- TASK PROMPT -
Scan the entries below and report only how many lines contain "path".

Stored data entries:

________________________

Each row comes from the steps of one path. Every step used is in the known rows, and no mark comes twice. Write the path behind each row, first mark first.
In the rows, 100 means zero.
Known rows:
U > M > S > J > P: [ 85, 118, 132,  76,  69,  81,  63, 155,  82, 110, 116, 102,  90,  74, 108,
 140,  94, 132,  54,  73,  99, 115, 121, 125, 142,  65, 116,  73, 113, 107,
 109, 104,  63, 119,  46, 101, 120, 108, 133,  90, 118, 124,  84, 143,  74,
 127, 104,  32,  93,  95,  98]
P > M > S > J: [ 67, 122, 135, 101,  69,  94, 100, 118, 140, 110, 121,  80, 122,  71, 132,
  83,  56,  90,  60, 124, 138, 108,  95, 115, 103,  62, 156,  65, 130, 102,
 119,  92,  91, 136,  39,  90,  77, 110, 134,  99, 148,  90,  86, 114,  70,
 136, 117,  62, 108, 108,  64]
P > M > Z > J: [ 85, 135, 142, 112,  79, 101, 104, 140, 116, 103, 114,  70,  91,  70, 139,
  56,  70,  95,  77, 104, 161, 113,  96, 111, 108,  73, 140,  59,  98,  86,
 121,  54, 119, 138,  67,  83,  84,  99,  91, 129, 119,  61, 121, 109,  89,
 119,  92, 102,  80, 115,  68]
M > U > J > P: [111, 109,  76, 184, 111,  38,  59, 116, 136,  60,  73, 126,  66, 109,  95,
 110, 118, 114,  84,  86, 104, 119, 142,  87, 136,  87, 113, 109,  89,  90,
  53,  84,  79, 156,  98, 108, 134,  89,  82,  72, 121,  93,  94,  69,  56,
 108,  70,  42, 115, 106,  92]
U > J > Z: [ 71, 134,  62, 185,  95,  67,  84,  98, 101,  45,  83, 122,  74, 102, 133,
 141, 112,  92,  93,  90, 102, 107, 131,  83,  99, 101,  98,  42,  50, 113,
  60, 116,  77, 130, 103, 117, 133,  93, 102,  70,  89,  97, 106,  92,  35,
  92,  34, 103,  79, 161,  66]
U > M > Z: [ 88, 116, 135,  90,  71,  82,  69, 165,  73, 108, 103, 111,  68,  78, 113,
 109, 104, 134,  86,  59, 129, 110, 121, 105, 127,  86, 101,  54,  94,  79,
 128,  60,  90, 123,  63, 117, 134, 131, 102, 114,  88,  89, 102, 135,  72,
 109,  80,  67,  51, 109,  93]
U > M > S > J > Z: [ 72, 110, 115,  82,  62,  84,  65, 131,  87, 102, 108, 113,  87,  70, 126,
 140,  88, 138,  57,  80, 101, 121, 113, 109, 123,  70, 105,  60, 114, 112,
 112, 117,  74, 115,  55,  96, 117, 113, 129,  88, 114, 137,  88, 151,  71,
 118, 103,  52,  96,  96,  90]
M > S > J: [ 94, 118,  95,  86,  81,  88,  87,  94, 133,  84, 110,  70, 111,  82,  94,
 112,  85, 124,  37,  87, 110,  93, 104, 114, 149,  65, 131,  69, 144, 104,
  82, 104,  62, 160,  55,  88, 112, 106, 124,  85, 150, 110,  78, 118,  91,
 111, 127,  57, 128,  85,  82]
U > M: [ 98, 133, 152, 105,  76,  80,  89, 184,  68, 116, 117, 123,  91,  64, 113,
 132, 111, 122,  91,  88, 103, 104, 127, 110, 106, 102,  93,  52,  78,  91,
 122,  83,  83, 113,  86, 122, 120, 128, 113,  96,  91, 111,  81, 116,  55,
 126,  87,  87,  63, 107,  64]
P > J > Z > W: [113, 119, 116, 120,  36, 107, 134,  59,  81,  80, 121, 101,  72,  78, 118,
 118, 139,  81, 132, 117, 119,  91, 142, 120,  76, 123,  56, 105,  58, 103,
  79, 119, 127, 117, 131, 101,  84,  95,  91,  49, 117, 122,  78,  84,  40,
 134,  37,  95,  87,  62,  30]
U > M > Z > J > P: [103, 131, 136,  89,  72,  90,  70, 174,  55, 100, 106,  97,  54,  73, 114,
 110, 109, 132,  74,  55, 123, 120, 125, 119, 141,  73,  98,  58,  82,  91,
 110,  67,  92, 119,  67,  95, 127, 100,  87, 117,  99,  97, 120, 136,  94,
 107,  83,  71,  64, 104, 103]
M > S > J > Z > W: [ 90, 113,  80, 101,  67,  93,  81,  57, 131,  85, 107,  82,  98,  66, 104,
 121,  85, 126,  66,  91, 100, 107, 117, 123, 131,  63, 117,  67, 133, 124,
  70, 111,  83, 145,  66,  82, 105,  93, 126,  82, 154, 138,  80, 125,  95,
 101, 116,  47, 125,  83,  87]
S > J > U > M: [109, 111, 149, 102,  91,  70,  86, 127,  96, 109, 143, 117, 111,  93, 102,
 137,  84, 112,  70,  83,  76, 105,  99,  98, 119, 112, 130,  78,  91, 156,
  85, 115,  69, 117, 100, 104, 115,  70, 141, 109, 102, 113,  89, 127,  99,
 114,  75,  80,  75, 123,  89]
P > M > U: [ 86, 109, 136, 148,  84,  69,  95, 136, 144, 111,  97, 111, 102,  69, 135,
  70,  79,  83,  95, 137, 136, 115, 111,  93,  82,  91, 137,  89, 107,  86,
 115,  66, 116, 136,  79, 100,  82, 113, 101, 100, 133,  88,  82,  83,  57,
 134, 103,  76, 101,  92,  55]
S > M > Z: [ 83, 145, 108,  83,  77,  71,  85, 122, 105,  70, 102,  99,  70,  86,  87,
  75, 140, 103,  87,  82, 110,  75, 139, 107, 134, 112, 102,  43, 105, 104,
 104,  67, 121, 127,  88,  86, 130,  99, 102,  98,  88,  79,  82, 115,  85,
  90, 103,  93,  83, 107,  35]
J > P: [137, 138, 125, 159,  93,  69,  90, 155,  59, 109, 111,  86,  90,  69,  86,
 110, 148,  56, 112,  85,  90,  99, 166, 135, 125, 112, 115,  78,  58,  99,
  50,  66,  98,  99,  86,  99, 113,  89, 112,  81, 123,  87,  84,  66,  70,
 129,  92,  65,  76, 102,  74]
J > Z > W: [110, 129,  92, 167,  58,  83,  98,  66,  89, 100, 103, 117,  79,  37, 126,
 118, 117,  92, 156, 102,  96, 109, 153, 125,  68, 109,  78,  49,  65, 135,
  62,  88, 132, 103, 130, 106,  94,  93, 106,  84, 124, 135,  74,  87,  79,
 101,  68,  96,  75,  98,  60]
U > M > S: [ 82, 133, 119,  88,  73,  89,  81, 161,  88, 106, 107, 109,  87,  69, 119,
 126, 101, 140,  58,  89, 101, 114, 119, 124, 134,  72, 100,  56, 105,  79,
 130,  89,  63, 127,  54, 117, 118, 139, 118,  92, 110, 122,  75, 132,  62,
 124, 107,  57,  89,  90,  86]
U > J: [ 92, 153,  97, 163, 112,  71, 101, 133, 111,  55, 101, 111,  99, 106, 105,
 126, 101, 109,  80,  87, 111,  89, 127,  89, 123,  92, 114,  49,  66,  94,
  72,  93,  55, 159,  95, 131, 139, 105,  94,  75,  94,  79,  97,  79,  38,
 103,  43,  97,  78, 157,  65]
P > M > U > J: [ 73, 115, 121, 160,  96,  62,  91, 132, 150,  90,  97, 117,  98,  88, 138,
  83,  69,  93,  84, 128, 138, 118, 105,  84,  92,  80, 142,  89, 101,  88,
 112,  80, 100, 147,  75, 111,  93, 111,  98,  90, 122,  82,  91,  83,  41,
 131,  79,  68, 100, 123,  61]
P > M: [ 83, 135, 153, 137,  82,  90, 119, 153, 113, 118, 121,  95, 120,  64, 135,
  77,  79,  66, 100, 132, 132, 103, 115, 107,  77, 101, 138,  56,  85,  90,
 119,  67, 109, 118,  75, 108,  76, 117, 119, 104, 120,  77,  87,  84,  57,
 139,  96, 101,  73, 121,  39]
J > U > M > S: [106, 141, 108, 122, 109,  77, 102, 132, 102, 102, 121, 118,  89,  92, 122,
 123,  95, 115,  74, 101,  65, 124, 113, 150, 135, 106, 102,  77,  63, 108,
 118,  89,  50, 102,  83, 129, 108, 120, 132, 119,  94, 122,  68, 128,  80,
 117,  75,  59,  68, 107, 107]

Which path is each row?
[115, 119, 135,  93,  69, 101, 124, 109,  80,  79, 138, 104,  75, 125, 116,
 115, 126,  95,  86, 101, 111, 101, 112, 122, 117, 127,  76, 120,  52,  86,
 118, 103,  84, 112, 106, 124, 101, 112, 105,  85,  84,  96,  86, 110,  52,
 140,  28,  74,  61,  75,  64]	P > J > U > M > Z
[ 79, 117, 131,  70,  66,  85,  71, 149,  94, 109, 116, 102,  95,  75, 113,
 134,  87, 145,  49,  77, 105, 111, 111, 113, 136,  67, 113,  62, 123, 104,
 119, 104,  61, 131,  53, 104, 122, 119, 128,  90, 113, 123,  83, 146,  73,
 121, 106,  49,  95,  96,  91]	U > M > S > J
[118, 141, 128, 135, 112,  76, 107, 149,  82, 106, 129, 130,  92,  92, 121,
 128, 104, 100,  94, 102,  62, 115, 118, 136, 118, 129,  97,  75,  44, 115,
 112,  87,  65,  92, 107, 132, 111, 111, 127, 121,  81, 118,  74, 116,  77,
 117,  63,  83,  49, 113,  92]	J > U > M
[113, 116, 132, 166,  87,  63,  79, 150,  94, 115, 107,  98,  86,  72, 109,
  89, 114,  54, 109, 109, 113, 123, 150, 124, 105,  96, 137, 104,  80, 100,
  72,  66, 112,  99,  67,  90,  89,  82, 113,  89, 139,  86,  95,  72,  63,
 146,  94,  37,  86,  94,  77]	J > P > M > U
[120, 138, 103, 101,  91, 101,  94, 118,  97,  77,  99,  58,  60,  79, 104,
  69, 108, 125,  66,  63, 142,  95, 107, 108, 153,  73, 107,  51,  97,  80,
  83,  52, 106, 161,  89,  76, 124,  92,  64, 128, 119,  70, 126, 109, 119,
  78,  92, 111,  92, 103,  91]	M > Z > J
[ 99, 121,  91,  95,  96,  84,  94,  79, 137,  88, 119,  77, 107,  94,  98,
 114,  86, 121,  41,  96,  91, 105, 100, 127, 154,  77, 131,  76, 125, 117,
  84, 104,  53, 146,  62,  93, 107, 101, 139,  99, 142, 117,  76, 123,  98,
 107, 115,  50, 117,  94,  99]	M > S > J > U
[129, 134, 103, 115,  90,  95,  81, 124,  83,  81,  96,  53,  55,  79,  97,
  73, 118, 106,  76,  54, 137, 106, 125, 122, 158,  74, 114,  62,  84,  88,
  67,  52, 106, 144,  80,  73, 126,  76,  70, 125, 122,  69, 131, 105, 119,
  92,  89,  89,  85,  98, 105]	M > Z > J > P
[102, 103, 144,  93,  89,  72,  80, 115, 105, 105, 139, 107, 101, 102, 102,
 127,  83, 118,  67,  72,  90, 112,  98,  98, 127, 106, 133,  83,  97, 148,
  89, 105,  73, 119,  92,  98, 118,  73, 138, 121, 102, 105, 100, 136, 106,
 103,  71,  67,  69, 125, 101]	S > J > U > M > Z
[ 70, 123, 140, 122,  75,  89,  97, 133, 123, 115, 107,  84,  99,  72, 134,
  58,  72,  80,  96, 104, 164, 106, 109, 107,  97,  86, 144,  60, 104,  79,
 128,  43, 119, 127,  51, 101,  87, 120, 109, 124, 114,  57, 107, 105,  74,
 120,  93,  83,  60, 122,  62]	P > M > Z
[121, 117, 141, 117,  98,  71,  99, 101, 112, 101, 143, 102, 118,  99,  96,
 122,  92,  96,  73,  91,  79,  94,  99,  97, 117, 119, 137,  77,  92, 156,
  69, 109,  72, 129, 111,  96, 112,  66, 139, 109, 113, 102,  86, 109, 104,
 106,  81,  91,  84, 120,  81]	S > J > U
[ 84, 138,  88, 123,  95,  43,  74, 118, 137,  44,  90, 131,  67, 101,  87,
 101, 134, 122,  74, 110,  87,  84, 140,  91, 129, 106, 101,  71, 107, 116,
  89,  98, 104, 150, 114,  94, 135,  85,  91,  66,  91, 106,  70,  94,  56,
  96,  88,  79, 120, 107,  35]	S > M > U > J
[ 84, 145,  72, 184,  90,  72,  90,  82, 106,  57,  98, 127,  77,  83, 126,
 140, 102, 107, 119,  87, 105, 109, 141, 108,  95,  93,  92,  47,  58, 128,
  57, 104,  80, 139, 115, 121, 129,  89,  98,  73,  98, 112,  95,  87,  46,
  96,  21,  84,  73, 157,  69]	U > J > Z > W
[ 97, 107,  60, 190,  94,  45,  64,  75, 152,  58,  71, 137,  63,  93, 115,
 111, 107, 131, 102,  93, 108, 127, 130,  82, 103,  87,  97,  92,  97, 109,
  62,  94,  96, 160, 117, 112, 129,  93,  77,  73, 122, 120,  85,  80,  57,
  95,  55,  57, 117, 107,  88]	M > U > J > Z > W
[105, 110, 104, 119,  43, 105, 127,  76,  70,  66, 106,  96,  74, 101, 121,
 120, 146,  67, 105, 118, 116,  90, 131,  96,  76, 134,  65, 101,  51,  93,
  84, 132, 125, 105, 119,  95,  91, 101,  98,  53, 106, 106,  90,  84,  31,
 130,  49, 110,  91,  66,  20]	P > J > Z
[125, 127, 142,  96,  69, 100, 138, 116,  75,  87, 140, 110,  85, 118, 114,
 123, 133,  90,  89, 114,  96,  96, 117, 122, 108, 136,  72, 117,  42,  92,
 116, 116,  82, 110, 115, 125,  97, 108, 110,  76,  85, 108,  78, 101,  41,
 145,  31,  79,  67,  75,  50]	P > J > U > M
[100, 161, 101,  85,  87,  82,  94, 116, 103,  57, 111,  92,  58,  92,  91,
  78, 133, 112,  68,  90,  92,  79, 124, 123, 145, 110,  99,  47,  88, 121,
  99,  75, 118, 127, 106,  71, 126,  72,  93, 115,  84,  94,  99, 122, 112,
  85,  97, 105,  89, 105,  52]	S > M > Z > J > U
[113, 133, 146, 150,  73,  81,  82, 140,  83, 126, 120,  83,  83,  57, 103,
  81, 108,  59, 130,  83, 134, 119, 158, 147, 118,  87, 135,  88,  83, 100,
  78,  40, 116,  99,  57, 100,  91,  91, 113, 106, 131,  76,  98,  88,  80,
 139,  80,  30,  52, 111,  87]	J > P > M > Z > W
[152, 172, 110, 133, 117, 104, 135, 131,  85,  77, 131,  79,  88,  82, 114,
 102, 109, 107,  61, 113,  70, 100,  98, 136, 127, 101,  99,  58,  45, 123,
  75,  99,  81, 137, 142,  82, 104,  57,  82, 122, 111, 110, 100,  86, 116,
 100,  85, 145, 105, 105,  81]	Z > J > U
[ 91, 136, 135, 122,  90, 101, 106, 132, 118, 100, 119,  73,  89,  78, 141,
  60,  68,  87,  76, 106, 148, 120,  90, 117, 109,  80, 140,  64,  86,  93,
 121,  59, 112, 127,  71,  86,  81,  92, 100, 139, 116,  65, 118, 111,  97,
 116,  83,  96,  71, 121,  79]	P > M > Z > J > U
[112, 111, 155,  92,  80,  74,  81, 102, 107, 115, 146, 114, 100,  85, 100,
 125,  78, 127,  87,  71,  94, 108, 105, 110, 124,  96, 126,  81, 105, 158,
  85,  90,  71, 127, 101, 108, 113,  71, 136, 119, 106, 112,  90, 137, 114,
 105,  66,  55,  64, 121, 105]	S > J > U > M > Z > W
[103, 125, 137, 151,  80,  77,  80, 150,  79, 116, 112,  78,  83,  72, 110,
  82, 111,  49, 112,  86, 132, 120, 151, 136, 120,  95, 142,  85,  74,  94,
  75,  46, 111,  92,  46,  93,  94,  95, 117, 107, 123,  62, 107,  88,  73,
 135,  87,  43,  58, 116,  82]	J > P > M > Z
[107, 132, 122, 125, 109,  76,  92, 136,  90, 104, 120, 121,  76, 100, 122,
 112, 100, 108,  88,  79,  82, 122, 111, 133, 132, 117, 104,  77,  58, 107,
 113,  68,  66,  97,  93, 126, 117, 113, 121, 135,  77,  97,  84, 131,  88,
 107,  59,  70,  41, 120, 109]	J > U > M > Z
[156, 163, 119, 136,  95,  96, 113, 157,  55,  84, 121,  68,  80,  62,  99,
 105, 131,  91,  69,  97,  88, 100, 128, 135, 136,  85, 102,  62,  55, 113,
  47,  87,  98, 131, 117,  67, 107,  50,  76,  97, 130, 103, 108,  71, 108,
 114,  97, 122, 113,  97,  76]	Z > J > P
[ 94,  89, 114, 122,  61,  76,  78,  80,  92,  93, 112, 105, 103,  78, 111,
 135, 101,  89,  84,  91,  99,  99, 114,  72,  87, 109, 120,  62, 100, 158,
  53, 128, 112, 113, 102,  76, 110,  63, 128,  85, 122, 115, 100, 113,  89,
  96,  91, 104, 102, 113,  65]	S > J > Z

________________________

- YOUR RESPONSE -
2